Page 1 of 1

L.39 Question: Empirical Formula of Oxide

Posted: Tue Sep 27, 2016 11:55 am
by Nhi Vo 3A
L.39. A 1.50-g sample of metallic tin was placed in a 26.45-g crucible and heated until all the tin had reacted with the oxygen in air to form an oxide. The crucible and product together were found to weigh 28.35 g.
a). What is the empirical formula of the oxide?
b). Write the name of the oxide.

I found the moles of Sn to be 0.001264 mol Sn and moles of oxygen to be 0.025 mol O, but how do I find the mole ratio of Sn: O ?

Re: L39 Question: Empirical Formula of Oxide

Posted: Tue Sep 27, 2016 12:52 pm
by Chem_Mod
The moles of tin you found is off by a decimal point. You simply take the larger number, divided by the smaller number. In this case, we find out there are two moles of O for every one mole of Sn. Therefore, the empirical formula is SnO2, meaning that tin has a +4 charge. So the name would be tin (IV) oxide.

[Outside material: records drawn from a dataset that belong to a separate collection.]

Each row of a before or after table is a point. One or more steps were done to the points. Then noise was added and the rows were shuffled. The steps act on how far a point lies along the listed directions, d1 being the first. Name the steps. A step turns or swaps two directions, mirrors them in a line or flattens them onto one, adds a multiple of one to another, or multiplies one. Angles are multiples of 10 degrees, from the lower direction toward the higher: turns from -170 to 170, lines from 10 to 170 but not 90. Use the fewest steps. Two steps may share a direction if one is a turn and the other turns, adds or multiplies; they go together, in the order done. Otherwise the lowest direction goes first.
(in the rows, 128 means zero)

Directions:
(1): [175 137  97]
(2): [160 117 174]
Before, 11 rows:
[[132 134 162]
 [139 122 180]
 [ 95 109 150]
 [104 136 146]
 [ 86 123 107]
 [111 121 192]
 [124 130 154]
 [176 149  86]
 [157 128 104]
 [159 132  87]
 [122 120 100]]
After (11 x 3):
[[168 115 106]
 [150 149 119]
 [218 131 170]
 [ 62 119 126]
 [ 64 126 144]
 [173 135 169]
 [ 95 119 142]
 [ 98 124  94]
 [161 135 149]
 [104 140  46]
 [198 120 202]]
Steps: multiply d1 by -1; multiply d2 by 2

Directions:
(1): [165  98 118 188 121 151]
(2): [157  88 122 101 184 115]
Before, 13 rows:
[[ 61 184 137 137  82 129]
 [124 166 137 140 127 128]
 [116 171 135 162  68 135]
 [122 156 124 145  79 126]
 [ 58 190 140  66 122 110]
 [168 111  92 122 163 142]
 [186  88 115 147 146 162]
 [ 66 183 148  76 129  97]
 [117 167 124  84 126  94]
 [158  83 125 147 166 157]
 [176  82 121 195 147 128]
 [106 168 109 100 113 122]
 [119 121 141  78 163 121]]
After (13 x 6):
[[175 107 110 122 165 106]
 [123 163 129 149  67 168]
 [133 150 136 115 158 118]
 [149 117  97  99 163 120]
 [161  75 114  97 218 117]
 [111 155 140  62 145  95]
 [108 147 136 167  89 169]
 [159  80 124 112 209 108]
 [ 92 176 139 169  67 122]
 [142 153  97 161  99 161]
 [104 118 130  68 193  96]
 [122 142 127  80 133  98]
 [161  90 131 155 145 152]]
Steps: turn d1 and d2 by -110 degrees

Directions:
(1): [155  89 158 137 211 155 115 107 129 126 149]
(2): [131 112  76 169 152 116 145 137 196 124  90]
(3): [186 171 115 121 122 146 127  72 133 178 105]
(4): [103 137 175 106 145 153 127 155 132 146  47]
(5): [135  89 132  69 109  99  74 100 169 113 117]
Before:
[[103 173  93 159 126 133 160 160 116 138  72]
 [162 138 127 103 112 124 115  91 145 117 158]
 [160 124 144 140 171 142 128 126 148 160  87]
 [149 141 119 126  86 121 140 115 115 121 149]
 [138 121 130 110 158 121 111 110 150 129 128]
 [103  96  51 189 120  97 155 169 140  84 181]
 [167 121 116 116 110 120 116  85 168 123 122]
 [141 123 118  76  65  90 103 122 113 122 147]]
After (8 x 11):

Re: L39 Question: Empirical Formula of Oxide

Posted: Tue Sep 27, 2016 4:33 pm
by Nhi Vo 3A
Thank you!

Re: L.39 Question: Empirical Formula of Oxide

Posted: Wed Oct 12, 2016 5:42 pm
by Aleena_Sorf_2A
L.39
Given:
mass of Sn= 1.50 g
mass of crucible= 26.45 g
mass of crucible and oxide= 28.35 g
mass of oxide= 28.35g-26.45g= 1.90 g
mass of oxygen= 1.90-1.50 g= .4 g

1.50 g Sn x (1 mol Sn/118.71 g Sn)= 1.264 x 10^-2 mol Sn

.4 g x (1mol O/16.00 g O)= .025 mol O

You would then divide the moles by the smallest number of moles, which in this case is 1.264 x 10^-2 mol.
1.264 x 10^-2 / 1.264 x 10^-2= 1
.025 / 1.264 x 10^-2 = 1.977= 2
Mole Ratio of Sn:O is 1:2
Empirical Formula- SnO2

b) The name of this oxide is tin(IV) oxide.